There are only 215 prisoners at Guantanamo, and the BOP already holds 340 people that they say are “linked to international terrorism.”(1) While the imprisonment of Latino migrants dwarfs these numbers, one must also consider that there are many u.$. prisons in occupied Iraq and Afghanistan and other secret military locations that hold primarily Muslims from the Middle East.

Governor Quinn is excited at the prospect of bringing these prisoners to Illinois because of the money it will bring to the region. This is consistent with his policies of using prisons to combat recession (3), and he may be on to something.

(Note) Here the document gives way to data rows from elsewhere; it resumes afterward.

Each row is where one point has got to under a steady rotation. How many ticks took it there?
The counts run from 0 to 168.
103  83 151 101 132 150 114 137  69 154 103 108 152  90 128 142  89 135 122  94 152 174 141 141 145 145  81  69 137 196 127 124 134 158 198 110 141 103 115 102 115 132 130 -> 79
130  54 133 110 147  76 101 122  99 166 144 135 127 111 107 121  84 115  77 135 187 112 120 141 172 178 178  91 122 137 108 144 116 158 106 143 140 105 152 157 130 125 123 -> 134
122 161 104  99 106  92 131  96 129 183 141 163  75 115  99  95 147  97 172  90 153 154 112 144 113 138 167  96 135  73 145 201  98 116 115 122 130 140 102 115 154 146 153 -> 137
116  36 114 119  91 106 122 164  86 139  82 100 153 110 155 152 113 141 140 158 188 153 112 124 112 127 107 164 103 171 113 131 138 176 152 121 125 144 105 194 122  80 139 -> 0
173  90 149 147 133 120  81 130 150 126 158 161 151 141 123 101 115 138 140  67  92 105 129  71 176 143 162 116 144 149  99 112 141 128  49 151 131  96 139 101 106  96 134 -> 17
131 133 122 111 110 155  80 154  50 186 129 125  82 145 163 143 123 168 195 116  92 133 130 159 110 151 129 149 110 177 130 187 112 121 151 161 122 109 138  90 164 138 108 -> 3
127 160 149 133 170 157 109 140 137 136 122 140  81 113 154 102  43 127 161 122 106 169  91 183 141  95 138 169 181 115 114  99 152 130 123 161 165 138 126 128  92 102 110 -> 13
160 132 152 118 124 111 120 105 121 131 140 130 153 135 108 133 156  95 184 117  72 188 123 126 143 103 110  76 155 114 175 118 160 145 106  79 162 142 113 156 136  92 168 -> 22
127 152 120 157 103 111 119  91 149  89 120 143 127 111  92 143 163  89 104 118 158 144 144 122 168 147 185 100 158  94 141 190 154 118 136 119 136 138 101 210 114 126 162 -> 139
135  91  85  82 117 129 134 129 100 142 122 130  69 109 129 114 100 130 136  50 111 114 133 156 103 181 117 121  98 164 119 152 104 112 171 148 164 149  99  85 149 149 145 -> 81
133 170 147 153 143 170 117 129 119 104 121 151 120 169 185 145 156  94 106 141  44 142 155  83 140 124 157 147  87 141  85 128 136 100 132 138  77 127 122 176 153 109  99 -> 7
113 144 129 128  84 168 110 116 115 113 147 145 101  80 131 165 152 127 144 125  81 115 114 134  91 124 181 184 123 125  72 179 126  73 161 172 126 155 108 172 178 130 121 -> 5
 65 101 126 132  96  89 133 126 128 178 120  97  97 139 144 121 120 131 192 141 156 143  93 116  92 157 159 125 153 152 156 151 120  80 143 105 105 108 176 144 182 118 121 -> 29
 98  94 155 123 114 114 150 120 168 142  73 161 147 136 129 143 129  86 105  49 161 113 114  86 115 155 211  65 142 128 115 123  97 120 134 140 105  80 109 142 139 135 110 -> 163
153 179 106 143 125 111 144 133 158  49  99  99 148 168 130 127 203 102  93 107 115 106 150 140 140 113 142 155 107 104 167 153 118 135 177 120 121 110 126 149 107 154 101 -> 62
124  99 106 103 157 100 176 141 124 141 150 108 108 109 104 166 106  95 109 129 108 143 155 188 120 169 139 118 184 152 168  96 151 148 188 108 168 151 107 136 153 120 158 -> 52
130 122 153  78 147 142 102  86 100  65  96 121 122 115  73 127 184 113 145 118 118 123 108 128 155 102  85 118  98 111 101 101 148 105  96  90 102 171 129 139 113  76 129 -> 101
 62 131 122 180 100 169 176 137 129 150 128 126 106  93 131 178 130 102 107  95 101 154 124  68 133 141 190 119 134 165  81 145 133 107 140 122 113  97 118 173 152 135 147 -> 84
162 164 109 160 126 125 136 112 141 119 131 129 148 135 137 100 113  98 133 183 119 107 145 134 127 116 118 176  87  26 107 136 122  91 136 122 156 136 137 194 151 163 110 -> 36
102 187 123 171 117 162 135 136 130 106 110 129 125 139 176 108 118 105 152 185 144 188 111  92 146 121 104 123 129 106  98 138 172 146 104 109 137 105  98 193 151 141 129 -> 115
154  60 107 121 165 100 123 118  82 145 124 145 127 115 171  96  95 132 108 184  85 153 140 130 133 158  84  89  93 147 161 104 116 101 138  79 117 127 163 111 122 131 132 -> 104
122 171 123 161 114 152 107  85 121 109 129 125 116 169 128 136 180 122 142 181  91  85 146 155 109 157 152 146 127 112 129 152 133  82 138 109 103 127 159 103 146 227  92 -> 34
178 118 146 148  93 120 111 133 126 141 144  95 168 150  95 193 176 145 111 120 124  80 143 131 109 137 151 190 141 194 135 164 133 126 149 175 124 115 127 100 104 115 135 -> 149
135 101 181 125 145 121 150 100 161 146 138 144 228 139  75 152 160 102  87 143 143 114 180  66 123 137 121  76 156 133 116  87 139 147 115 112 122 122 105 113 134 119 156 -> 47
107 154 155 102 160 143  97 113 144  90 117 151 171 149 118 128 193 176 139 164 162  89 103 126 127 118 139  97 157 129 135 107 111 135 117 128  77 118 101  61 156 126 116 -> 126
137 153 150 144 152 192  95 135 105 132  75 132 128 155 175 119 161 104 135 144  87 137 134  96 157 119 120 129  99 122  63 124 134 120 110 135  80  97 122 171 138 155  57 -> 8
115 132 114  98  83 154  96 153  68 164 144 130  93  96 124 144 135 156 178 120 106 108 103 148  98 112 143 174 128 114  85 205 118  98 134 175 140 131 125 134 176 127 124 -> 4
138 108 125 169 110 121 165 172 117 109  98  71 118  94 121 107 125  93 164 105  91 112  68 120 143  59 123 184 129 127 127  99 158 147 134 137 155 130 137 164  85 113 127 -> 92
129  69 111  99 158 112 133 122  73 180 112 151 102 101 165  76  77 147 170 159 127 164 102 134 144 146  83  94  90 128 140 126 120  92 106  93 132 119 162 117 149 116 133 -> 105
123 148 132 126 103  97  84  78  95 143 120 119 105 135 146 112 132  75 128 107 116 186 131 126 139 186 146  85 105 192 134 196 158 135 154 152 117 133 146 128 128  79 121 -> 109
149 108 179 140 149 147 106 127 125  95  97 165 176 108 184 124 117 145 135 153 133  89 108 116  96  97 134 127 150 113 114 110 129 142 151 150 123  95  77 127 117 207  63 -> 10
125 172 154  95 147 140 114  83 110  89 120 150 124 135 113 121 194 129 172 114  91 148 118 124 135  76  99 108 106 113 147 127 130  68 115  93  85 175 157 107 112  64 124 -> 100
127 107 144 114 104 104 151  92 170 120 146 199 116 136 130 131 135 142 142 162 105 125 118 119  81 114 160  59 182 110 129  95 133 146  79  95 110 160 104  92 146 134 140 -> 20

With more and more amerikans being employed to physically oppress other people, importing people who are a threat to the imperialist order to hold in amerikan-run prisons would not be an unlikely form for amerika to take as it turns more fascist in the face of imperialist crisis. As one resident pointed out to Reuters, the local population in rural Illinois would back the mission of the prison (4), unlike people in the Middle East where the u$ currently holds most of its Middle Eastern prisoners. A turn toward fascism would be necessary to prevent non-citizens from gaining access to the bourgeois democratic rights promised to those on u.$. soil. (Those currently held in Guantanamo have never been convicted of a crime.) When convenient for them, the imperialists believe humyn rights begin and end at man-made borders.

Of course bourgeois rights are denied to citizens of the united snakes as well, as the FBI demonstrated by assassinating New Afrikan Imam, Luqman Ameen Abdullah in Detroit. Abdullah was a member of Jamil al-Amin’s (formerly Black Panther H. Rap Brown) Muslim network called “Ummah.” New Afrikan Muslims are the second largest group in the Marion Communications Management Unit.(2)

notes:
(1) Yellin, Jessica. Illinois prison top contender to house Gitmo detainees, official says. cnn.com. November 14, 2009.
(2) http://www.abolishcontrolunits.org/research/US
Exposing “Little Guantanamo”: Inside the CMU by Daniel McGowen reports that 75% in Marion CMU are Muslim, though only 10 of 26 are from the Middle East. In Terra Haute, reportedly 2 of 213 prisoners are not Arab Muslims.
(3) MIM(Prisons) on U.S. Prison Economy. Under Lock & Key Issue 8, May 2009.